Measuring Internet Performance
The goal of this article is to describe the different ways to measure Internet performance, including the popular speed tests, and their limitations. We will also cover how these measurements are typically performed.
While we will avoid using a lot of jargon, we may sometimes be forced to use some terms that, for simplicity, are defined in the article “Vocabulary of Internet performance”.
Measures of Internet Performance
In the article “The topology of the Internet and its impact on performance” we discussed how the structure of the Internet may impact a user’s experience. In this article, we will discuss Internet performance from source to destination without delving into the details of the topology that underlies the path or paths taken.

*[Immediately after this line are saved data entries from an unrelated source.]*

Below are the code and all the weights of a small trained network. Each question names an input and a class and asks about switching units off, where a switched-off unit gives its printed mean instead of its output.

import numpy as np


def w(rows, s, z=0):
    codes = np.array(rows[::2]) - 128.0
    scale = np.full(codes.shape[1], s)
    scale[-1] = z or s
    return codes * scale


def norm(h):
    return h / np.sqrt((h * h).mean(-1, keepdims=True) + 1e-5)


def f(y):
    return y / 2 * (1 + np.tanh(0.7978845608 * (y + 0.044715 * y**3)))


def log_softmax(a):
    a = a - a.max(-1, keepdims=True)
    return a - np.log(np.exp(a).sum(-1, keepdims=True))


def net(x, mask):
    res = np.array(x, float).reshape(1, 5) / 4 @ E
    u = 0
    for l in range(3):
        y = f(norm(res) @ A[l][:, :-1].T + A[l][:, -1])
        res = res + np.where(mask[u : u + 12], y, B[l][:, -1]) @ B[l][:, :-1]
        u += 12
    return log_softmax(norm(res)[-1] @ U[:, :-1].T + U[:, -1])


A, B = {}, {}
E = w([
[169,3,99,145,122],'x0',
[128,129,128,129,128],'x1',
[108,142,42,144,112],'x2',
[129,127,128,128,129],'x3',
[35,72,145,198,139],'x4',
],0.0057)
A[0] = w([
[128,174,124,59,102,101],'0.n1',
[67,127,206,148,205,59],'0.n2',
[72,176,56,162,155,91],'0.n3',
[97,133,106,114,133,112],'0.n4',
[137,126,135,141,109,1],'0.n5',
[3,178,167,178,232,95],'0.n6',
[124,125,139,124,76,125],'0.n7',
[33,163,103,158,221,117],'0.n8',
[88,68,158,199,78,88],'0.n9',
[116,120,136,123,125,108],'0.n10',
[220,90,159,125,224,89],'0.n11',
[77,149,241,115,184,85],'0.n12',
],0.0044,0.0052)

There are several measures of Internet performance that were defined in the article “ Vocabulary of Internet performance”. They can be grouped as follows to combine concepts that are frequently used synonymously, but are sometimes subtly different:
Methodology
While there are limits to it, we often use the road traffic analogy to discuss performance for the sake of simplicity. Each performance metric can be measured through a technique called sampling, which is similar to how traffic is measured on roads. Not every car is tracked, a small sample of cars being tracked can give a pretty good measure of how traffic is moving. Instead of cars on roads, “packets” are used in Internet performance measurements. However, unlike the road analogy, the sample packets are actually generated and tagged so that they can be tracked.
The Route
Since we have established the methodology, the next step is to establish the source and the destination
of the sample traffic.
As we discussed in our previous article “The topology of the Internet and its impact on performance”, there is no guarantee that individual packets will follow the same route from source to destination. This adds to a layer of complexity in thinking about internet performance. However, what matters is that all the packets sent reach their destination.
Internet measurements typically start from a source, like a browser on a PC. The measurements are then made to a destination chosen by the company providing the measurement. The choice of the destination therefore has an impact on the measurement. Ideally, multiple destinations are chosen to give a holistic view.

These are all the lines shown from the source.